Fig. 1: Two examples of object counting: when the query is “Humans”, the image on top reports zero queried objects, and the image at the bottom reports four queried objects.
Fig. 2: (a) Image with two humans (marked in green). (b) The RoIs proposed by the Region Proposal Network (marked in red). Existing techniques process all RoIs with large DNNs to detect all objects. The queried objects are counted.

Fig. 1 describes the object counting problem with two examples. The inputs are an image and an object query; the output is the number of occurrences of the queried object. Existing object counters are based on object detectors [Yolo9000, FRCNN]. These techniques first propose regions-of-interest (RoIs) in an image. RoIs are areas of an image that potentially contain objects. These methods process all the RoIs with large DNNs to find all objects; then, the occurrences of the queried object are counted [glance]. As seen in Fig. 2, if the query object is human, existing methods first propose many RoIs (marked in red), then identify the objects in each RoI, and finally count the number of humans. In this example, there are about 6000 RoIs proposed and 2 humans. For counting the 2 humans, the computation involved in processing all the RoIs with large DNNs, to detect every object in the image is redundant. The redundancies should be avoided to improve energy-efficiency.

This paper proposes a novel hierarchical DNN technique that reduces the redundant computation to perform low-power object counting. The object categories are grouped based on their visual similarity to form a hierarchy. Each node of the hierarchy contains a small DNN that distinguishes between its subsequent branches. This approach can be understood through the example shown in Fig. 

3. A RPN is used to find ROIs (shown with red bounding boxes) in the image. All the RoIs are processed by a small DNN at the root. When the object query is car, only the RoIs containing vehicles are processed by child 1 for further classification. The other RoIs are not processed further. The DNN associated with child 2 is not used. By doing so, redundant operations are avoided.

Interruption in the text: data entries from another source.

A small network was shown many inputs. Here are its activations along a few directions, one row for each input.
Each table varies a few parts of the input and shows all the possible inputs, shuffled.
Descriptions start from the smaller parts, as in this example, which fits no table here: values(2) and (point or ring(11) or (line(6) and ring(8))).
Shared parts are said once, and a part with two or three values counts as separate values.
(in the rows, 128 means zero)

Other details of the inputs vary at random and push rows far along two fixed directions, the same in every table; ignore that.

Table:
x1: [116 106 132 148 107 148 150 129 152 129 143 143 119]
x2: [141 145 142 130 139 136 118 135 108 130 131 115 125]
x3: [150 145 149 127 128 126 125 128 124 121 136 112 114]
x4: [135 143 132 124 140 137 118 136 108 133 133 120 120]
x5: [ 82  78 179 201  74 248 205 154 186 100 169 199 118]
x6: [140 144 142 125 134 126 131 131 133 112 120 121 129]
x7: [119 106  60  93 139  66 106 112 145 160 104  98 152]
x8: [145 144 143 136 126 125 121 128 107 124 129 118 115]
x9: [119 107 133 144 119 152 148 138 156 125 148 136 131]
x10: [149 146 149 129 141 126 124 139 125 117 137 110 127]
x11: [138 172 179 116 136 133  95 116  67 116 136 117 135]
x12: [117 117  87 113 127  95 120 117 133 139  98 123 143]
x13: [143 145 140 130 131 126 122 127 109 131 130 123 112]
x14: [153 150 152 131 134 119 127 133 124 116 136 118 113]
x15: [116 119  87 107 132  98 122 117 133 145  99 128 139]
x16: [148 153 175 116 155 133  93 124  79 101 131 127 141]
x17: [ 82  70  39 117 117  89 147 114 168 167 121 165 130]
x18: [143 145 145 136 133 135 116 136 106 124 131 109 128]
x19: [ 94  81  71 117 114 107 149 119 181 143 113 146 146]
x20: [127 142 124 119 133 133 125 127 115 129 115 130 122]
Description of these inputs: values(2) or (values(3) and line(6)).

Table:
x21: [136 145 191 181 100 214 169 154 132 103 153 148  90]
x22: [ 93  80 112 138 115 134 152 128 170 127 144 161 151]
x23: [ 67  67  68 133 104 126 153 115 158 158 130 183 137]
x24: [158 178 218 177 107 217 152 152  99 100 153 129  79]
x25: [155 179 206 144 132 181 117 138  74 100 143 123 108]
x26: [145 138 128 139 128 132 135 139 130 137 139 115 102]
x27: [165 196 120  71 168  68  54 105  43 142  82  68 135]
x28: [128 142 130 122 133 119 114 121  95 138 133 132 120]
x29: [147 141 162 127 141 123 109 129 111 112 143 112 139]
x30: [ 94  84 105 147 115 132 147 128 143 141 152 173 128]
x31: [216 214 149  77 177  58  60 124  78 124 100  15 123]
x32: [136 140 134 118 138 117 118 125 116 123 126 125 129]
x33: [102  84  39 118 120  78 140 119 165 177 121 135 121]
x34: [131 140 140 115 139 131 113 125 116 115 110 119 148]
x35: [143 137 139 132 121 134 137 133 149 116 119 103 128]
x36: [143 142 201 177 102 212 171 155 151  90 150 138 103]
x37: [117 116 100 120 132  97 113 116 107 151 134 140 126]
x38: [ 92  88 107 137 112 143 153 126 160 130 130 167 138]
x39: [139 127 215 200  99 237 188 169 162  89 185 155  94]
x40: [ 77  64  77 128 110 121 155 119 184 139 124 169 155]
x41: [ 83  61  76 138 114 113 154 123 174 146 141 178 141]
x42: [122  96  23  89 139  36 121 113 172 173  97 103 135]
x43: [146 150 158 121 140 127 115 129 113 112 131 115 132]
x44: [ 96  82  31  75 138  39 107  97 163 159  89 118 176]
x45: [140 132 141 122 140 113 114 125 119 120 136 121 136]
x46: [138 150 161 119 140 142 108 129 107 106 117 110 150]
x47: [125 137 142 126 132 145 123 129 115 117 117 133 137]
x48: [ 73  65  69 135 110 117 155 121 165 154 137 182 139]
x49: [206 219 126  68 170  49  63 113  73 130  69  26 116]
x50: [125 147 173 147 124 182 130 138  97 111 136 146 123]
Q: What do these inputs look like to the network?
A: line(5) and (values(2) or line(4))
Q: Changing only the line(5) part turns x49 into x35. The same change can be made to x32. Which row results?
A: x22
Q: Which other rows does x41 become when the line(5) part takes its other values? List them by row number.
A: x29, x30, x37, x45
Q: Which other rows does x36 become when the values(2) part takes its other values? List them by row number.
A: x39

Table:
x51: [200 211 206 123 164 133  80 138  42 108 147  78  99]
x52: [135 145  87  82 149  71  80 104  91 148  83  92 146]
x53: [144 147  85  89 160  58  87 115  95 159 109  97 130]
x54: [214 219 206 123 146 146 107 142  92 100 121  50  92]
x55: [ 82  75  96 102 131 106 130 115 181 112 110 143 206]
x56: [ 71  71 122 172  98 191 182 145 165 134 168 204 123]
x57: [ 88  86  69 118 128 109 134 120 144 155 121 162 143]
x58: [159 191 245 168 118 216 137 148  75  84 163 138  90]
x59: [ 86  88  74 120 115 106 141 112 149 148 114 167 139]
x60: [147 155 104  96 147  65  95 109  96 147 107 102 122]
x61: [ 69  70 124 175  85 196 183 139 170 134 164 194 123]
x62: [152 149 105  97 146  60  92 109  96 143 116 101 122]
x63: [120  96  67 124 114  95 151 128 187 153 109 114 132]
x64: [ 86  87  74 119 116 108 138 112 146 143 107 169 143]
x65: [164 152 105 111 141  81 114 132 139 133 100  70 128]
x66: [117  87  60 121 123  87 150 130 196 144 112 119 135]
x67: [110 125 203 187  96 239 166 150 122 101 169 173 109]
x68: [134 117 184 181 100 214 189 161 184  95 167 151  94]
x69: [ 88  84  70 118 129 112 132 120 142 150 113 164 148]
x70: [117 123 200 193  96 226 170 152 128 109 180 167  98]
x71: [135 122 121  75 162  65  80 103 131 108  95  96 195]
x72: [201 215 209 123 152 133  77 131  43 109 141  63  99]
Q: What do these inputs look like to the network?
A: values(2) or ring(5) or (values(3) and line(5))
Q: A walk changes only the ring(5) part. It starts at x65 and steps to x63. List the rest of the walk in order.
A: x54, x68, x66

Table:
x73: [144 156 140 127 127 141 117 132 126 121 101  89 129]
x74: [ 88  50  28 122 112  66 150 115 221 160 118 136 152]
x75: [133 124 119  97 139  81 112 102 128 122 119 136 144]
x76: [111 102 102 160  99 146 167 135 162 148 141 144 104]
x77: [132 156  98  65 142  66  86  95  86 132  70 100 153]
x78: [ 93  97 116 137 101 142 155 121 133 140 136 185 108]
x79: [164 165  75  90 153  53 105 121 120 160  86  77 107]
x80: [155 139 191 143 140 158 119 141 109 100 171 133 129]
x81: [142 142 172 150 133 147 123 132 115  96 156 134 136]
x82: [120 125 166 135 123 178 136 141 120 122 137 134 138]
x83: [132 148 156 160 125 165 122 129  97 120 151 148 103]
x84: [129 143 155 148 120 176 157 152 151 108 105 121 116]
x85: [ 95  86  91 151 111 139 152 132 150 159 156 160 119]
x86: [119 128 167 127 129 169 134 139 100 115 134 140 142]
x87: [124 124  88 108 139  87 111 121  98 157 131 124 126]
x88: [101  75 111 142 120 129 149 134 175 134 163 152 147]
x89: [194 188 145 103 162  81  93 132 122 112 102  56 115]
x90: [130 156 183 140 130 179 120 129  92  99 126 135 136]
Q: Changing only one part turns x87 into x80. The same change can be made to x78. Which row results?
A: x75
Q: What do these inputs look like to the network?
A: values(3) and line(6)
Q: A walk changes only the line(6) part. It starts at x77 and steps to x90. List the rest of the walk in order.
A: x86, x82, x73, x84
Q: Which other rows does x85 become when the values(3) part takes its other values? List them by row number.
A: x82, x88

Fig. 3: Proposed Technique: A RPN finds the RoIs in the image. The RoIs are then processed by the small DNN at the root. When the object query is car, only the RoIs that get classified as vehicles by the root will be processed by the small DNN at Child 1 to distinguish between cars and trucks.

The proposed method is evaluated against existing object counters. Our experimental results show that the proposed method saves 58%-98% memory, 19%-95% energy, 19%-95% inference time, and 45%-90% operations on an NVIDIA Jetson Nano using the Pascal VOC, and COCO datasets. These performance gains come with a 0.6 unit increase in Root Mean Square Error (counting error).

Ii Related Work

Object Counting by Detection: These methods first detect all the objects in an image and then count the number of instances of the queried object. Most object detectors are not suitable for low-power devices because they require large, power-hungry DNNs to determine the location and size of every object in the image. YOLO [Yolo9000], Single Shot Detector (SSD) [SSD], and SqueezeDet [squeezedet_2019] are single-stage object detectors. They are faster but less accurate than two-stage detectors like Faster RCNN (RPN + Classifier) [FRCNN]. Our method is a two-stage object counter that uses a RPN with a hierarchical DNN to reduce the redundant computation. We do not use single-stage detectors because they use very large DNNs, from which redundancies can not be removed easily.

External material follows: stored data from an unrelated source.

A small network was trained on invented records. Each row is its activation on one of them, seen along a few directions.
After each row come some of the record's fields: RIZ, KISEV, NEROM, SOSO.
Not every record has every field; a missing one is written none.
Other fields move the rows too, some of them a lot.
Strong random noise was added to every row along 6 fixed directions; ignore it. To show where, here is one row again and again, with new noise each time:
[ 122 -417 -111  158 -572  270 -170 -424  285   35 -421 -271  -96  223
  244   44  450  470  104]
[-127 -253 -397   10 -341  -97    2  -78  144   -6  -97   60  -37  245
  188  191  114  140  -21]
[ 113   49 -110  -69  -24 -256  -85   -7  281  -72   93   -2  289  179
  149  275  348  231 -166]
[ -46 -384  468  139 -375  154 -291   31  -39   46  -52 -268 -358   69
   36 -303  161  423   16]
[ 209 -166  -71 -174  115  166 -319  178  459  -41  357  337  273  -62
   47  214  246   -8 -384]
[-192  -90   55 -251  247 -241  197 -171 -503   78  186  -17  -83  186
  147   27  371  230 -135]
[-200  -85 -361   93 -340   -9  252  296   85 -216   55  -35   -3  122
  -68   81  -63  -76   38]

Other Object Counting Techniques: Tu et al. use clustering to count objects based on hand-selected features [21]. Clustering methods often have lower accuracy compared with DNN-based approaches. Lempitsky et al. [8]

use density estimation with a least-squares objective function. This technique can not count objects of different sizes because the density estimation kernel size is selected manually. Glance 

[glance] trains a large DNN with image-level labels with the counts of each object category; it requires a large power-hungry DNN to achieve high accuracy. Our method performs low-power object counting with hierarchical DNNs.

Low-Power Computer Vision: Quantization methods [Han2015, Goel2018] reduce the memory requirement and energy consumption of DNNs, but have low accuracy. MobileNet [Mob] uses bottleneck layers to reduce the number of parameters and operations. These techniques are used for image classification [goel2020survey]. In contrast, our method uses a hierarchy of small DNNs to perform efficient object counting.

Fig. 4: Most existing low-power image classifiers [Han2015, Goel2018] and hierarchical DNNs [G2008, FALCON, treecnn] are only compatible with images (a)-(c): a single object in the center of the frame. The hierarchical object counter presented in this paper can work for (a)-(c) and (d) with multiple objects of different categories.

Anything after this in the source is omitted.